▶ [Exercise]: Every line in the records below between the one holding "12.0 -42.2 -17.8" and the one holding "24.8 -26.3 -51.0", inclusive, is to be set down exactly; all other lines are to be left out.
Segment Start: Data for this exercise
Known rows, with every step that occurs:
x-k-r: [-22.8 -32.3   0.3 -65.4 -27.3   4.6 -16.9 -13.6 -15.5   9.3 -34.9 -18.9
  28.1  49.9   9.0  -1.2   5.0  26.3 -19.9   8.5   5.4  23.8 -22.9]
v-m-q: [-20.0 -13.7 -11.4 -33.7 -27.1 -29.5  -3.8 -27.9 -10.3  14.8 -14.8 -12.1
   8.0  18.2 -38.4   2.6  14.3  -1.6 -23.2   4.8 -31.3  -7.3  29.2]
r-k-q-h-v-m: [-17.1 -18.4 -19.3   4.9  23.9  10.2  -8.0 -42.2  -5.8   6.9 -36.4 -19.7
  11.8  19.1 -29.9  -6.4   6.6  -6.5 -22.8  13.3   1.1  -7.5   5.6]
v-m-q-k: [  9.7  -2.2  -7.1 -13.9  -9.8 -38.6   0.8 -21.4 -21.3   9.8  -3.5  -6.4
  13.3  18.0 -36.7  -8.0  18.1   0.6 -38.6 -23.8 -48.5   4.5  32.0]
k-q-h: [  9.9  -7.7  15.4 -17.9  -1.4  21.3 -14.2  -7.0 -20.0   3.2 -62.7 -12.0
  51.3  57.1  -4.5  16.8  -7.5   0.5  -9.8  -6.9  -8.7  -2.8  20.9]
r-k-q-h: [  7.0 -19.3   7.1 -16.1 -10.6  35.9   1.0 -11.6  -9.6   9.8 -59.1  -5.4
  42.3  56.7 -10.7  11.7 -14.8   8.1 -25.4   2.6  -9.8   0.2  22.5]
r-k-q-m-v-h: [ -5.2 -20.5 -22.5 -28.3 -26.7 -27.8   7.4 -30.6  -0.7  46.0 -36.0 -17.7
   6.6  43.7 -25.4  -8.6 -19.2  -6.6  -1.4   0.2  -1.5 -13.5  19.4]
d-v: [  3.9 -21.3 -17.9 -39.5   7.5  19.6  -7.0 -11.7 -22.7   2.8 -64.4 -13.3
  34.8  34.5  -6.9  10.3  20.3  20.5 -16.9  -0.2 -13.9  21.1   0.5]
v-m-q-k-r: [  3.0  -6.4  -3.3 -36.6 -18.2 -28.6  -2.2 -40.0 -32.7  13.9  -6.8 -15.0
   1.6  32.9 -13.6  -2.4  12.5  15.8 -34.4  10.8 -17.6   7.0  13.0]
d-v-h-q: [ -7.8   1.1 -15.0 -49.3   4.8  11.5 -12.5 -28.4 -10.8  31.8 -47.6 -32.6
   7.3  21.3 -21.0 -33.3  30.1  -5.2 -26.2 -12.6  -8.3 -29.5  16.9]
q-m: [ 30.5 -10.1 -20.2  -4.5  -6.4  -0.6 -10.4  -1.5  -5.6  17.0 -36.9 -29.0
  30.2  68.0   2.6  14.9  -5.6  -5.6 -34.2 -28.7 -23.2   3.2   9.8]
r-k: [ -6.1 -44.0 -25.4 -31.9 -29.3  35.2  -1.2 -19.5  16.1  28.1 -31.6  -2.6
  22.4  44.4 -11.3 -12.7  -6.5  22.5 -46.8  -3.2 -14.7  23.4  18.3]
v-m-q-h: [ -7.8   8.8  -6.9  -2.1  -8.1 -17.6  -7.8 -24.3 -10.7  -3.5 -43.2 -27.2
  29.1  42.0 -26.7   4.8  10.3  -9.8 -31.1 -12.0 -30.9 -20.5  23.4]
z-h-v-m-q-k: [ 10.0  23.7 -27.8  -4.4  -6.4 -40.0  -5.8 -32.5 -10.1  20.6   6.3 -10.4
  -2.4  12.0 -42.2 -17.8  37.8   1.0 -36.2 -25.9 -33.3   2.2  29.7]
m-v-h-q-k: [ 14.7  15.1 -13.7 -23.4   4.0 -22.6   0.9 -23.0  -3.0  37.6 -13.3 -23.1
   3.5  24.8 -26.3 -51.0  24.3   0.2 -41.1 -40.8 -28.5  -9.0  23.1]
v-h-q-k: [ 14.9   7.3  -7.1 -23.5   3.0  -9.0 -14.8 -22.0  -9.5  31.6 -15.7 -22.9
  14.0  26.7 -21.0 -44.0  22.9  -7.1 -43.7 -46.6 -28.7 -14.2  30.4]
r-k-q: [ -1.5 -49.3   4.6 -50.9 -29.3  36.9   5.9 -12.2  -9.8  30.7 -35.4  15.0
  24.7  36.4 -17.6  10.9 -16.8  19.4 -15.0  22.3  -4.7  18.8  27.9]
q-h-a: [  6.9  23.9 -15.9  -1.9  -4.6   5.3 -21.3 -11.9  11.4  17.0 -30.7 -49.2
  23.2  46.1  -3.8 -29.1  16.1   4.9 -55.3 -31.8 -15.3 -13.2  10.1]
h-v-m-q-k-r: [  5.7   7.0  -8.0 -28.1  -2.0 -32.9   0.7 -47.2 -25.9  16.4  -1.2 -23.0
  -6.5  27.1 -17.7  -6.1  23.1  19.7 -36.4  14.9 -12.1   7.4   9.4]
h-v: [  3.1   1.6 -22.9 -17.4  13.0   4.0 -18.6 -28.5  12.6  25.6 -28.2 -28.0
  20.9  34.2 -10.6 -10.3  26.3  17.0 -28.0  -9.4   1.2  18.4   9.2]
m-v-h-q: [-12.6   8.1 -19.9 -45.5  -9.3  -9.4  -4.4 -30.4  12.2  48.9 -27.1 -31.9
  -4.6  25.6 -24.2 -51.8  22.4  -2.6 -26.9 -16.5  -6.2 -23.9  17.8]
x-k-q-m-v: [ 15.2  -9.3  -7.0 -31.4 -10.9 -25.2  27.5  10.4  -6.5  23.2 -33.6 -12.8
  16.6  51.5 -16.0  10.8  -8.8  12.6  -9.1  -1.8 -16.9  17.6 -12.9]
x-k: [-22.8 -33.8  -1.8 -50.1 -22.7   3.5 -17.7  11.7  -0.7   3.1 -39.3 -11.4
  46.2  39.4  -9.1  -5.8   8.2  13.1 -20.7 -26.8 -17.9  26.7 -12.7]
k-q: [  2.2 -34.1  15.5 -53.5 -18.2  19.0 -12.6  -6.5 -22.7  22.5 -40.5   6.8
  36.1  37.4  -9.9  17.4  -7.2  10.8   3.8  11.6  -1.8  15.7  26.7]
m-q: [  0.3  -0.8  -4.2 -45.1 -37.6 -19.2   1.2 -14.5  -1.5  25.0 -20.6 -11.2
  20.2  36.9 -26.5   7.6  15.7  15.5 -28.6  -4.0 -31.9   4.7  35.9]

Rows:
[ 33.0 -17.8   2.3 -20.1  -8.0   4.9  -1.0   3.0 -23.1  20.4 -39.4 -13.3
  30.4  62.2  -3.4  33.4 -16.6  -6.8 -11.6  -6.1 -15.6  -0.5  16.4] => k-q-m
[  9.9  21.4 -18.1   7.2  26.8   6.3 -17.5 -28.5  10.3  10.1 -46.2 -40.2
  33.5  48.0  -7.8  -7.6  25.3   8.7 -35.2 -19.4  -1.2   2.4   7.1] => q-h-v
[ 10.0  17.8   1.1 -15.2  -4.7   8.9 -14.2  -8.4  -3.2  20.2 -32.0 -36.7
  23.1  40.8  -8.2 -14.6   7.5   4.9 -37.9 -14.9  -9.9 -15.6  16.7] => k-q-h-a
[-25.7 -13.2  -6.4  -4.9  26.9  -6.6 -16.2 -26.6 -13.9  -6.1 -40.9 -23.8
  23.8  16.4 -28.2  -2.7  13.4 -11.3  -9.2   1.4  -1.9  -6.3  -9.9] => x-k-q-h-v-m
[-15.4   2.8 -18.3 -22.5  -7.0 -34.8  -0.8 -38.5  -2.3  19.3  -9.7 -21.2
  -1.4  10.7 -43.2  -2.0  27.4   2.3 -26.0   8.9 -22.6  -7.5  25.1] => h-v-m-q
[  0.0  13.8 -20.9 -25.9 -19.8 -38.7  -4.2 -23.2   3.8  50.9 -14.7 -44.1
  -7.3  30.2 -22.4 -30.1   1.8  -5.8 -18.5 -12.1  -2.2 -26.6  15.4] => k-q-m-v-h-a
[ -2.6  17.6 -35.6 -16.5 -18.7 -42.3 -11.2 -26.2  15.2  47.7 -12.3 -53.2
  -7.6  33.8 -18.7 -42.1   8.4  -5.5 -32.2 -26.2  -7.2 -25.0  11.3] => q-m-v-h-a
[ -4.4  10.2  -9.1  -5.0   4.1 -14.0   1.5 -24.6 -22.5 -11.8 -56.4 -26.9
  27.8  35.4 -28.7  12.0  19.0  -4.3 -27.8  -2.7 -32.5 -19.7  15.1] => d-v-m-q-h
Segment End: Data for this exercise
▶ [Exercise response]:
  -2.4  12.0 -42.2 -17.8  37.8   1.0 -36.2 -25.9 -33.3   2.2  29.7]
m-v-h-q-k: [ 14.7  15.1 -13.7 -23.4   4.0 -22.6   0.9 -23.0  -3.0  37.6 -13.3 -23.1
   3.5  24.8 -26.3 -51.0  24.3   0.2 -41.1 -40.8 -28.5  -9.0  23.1]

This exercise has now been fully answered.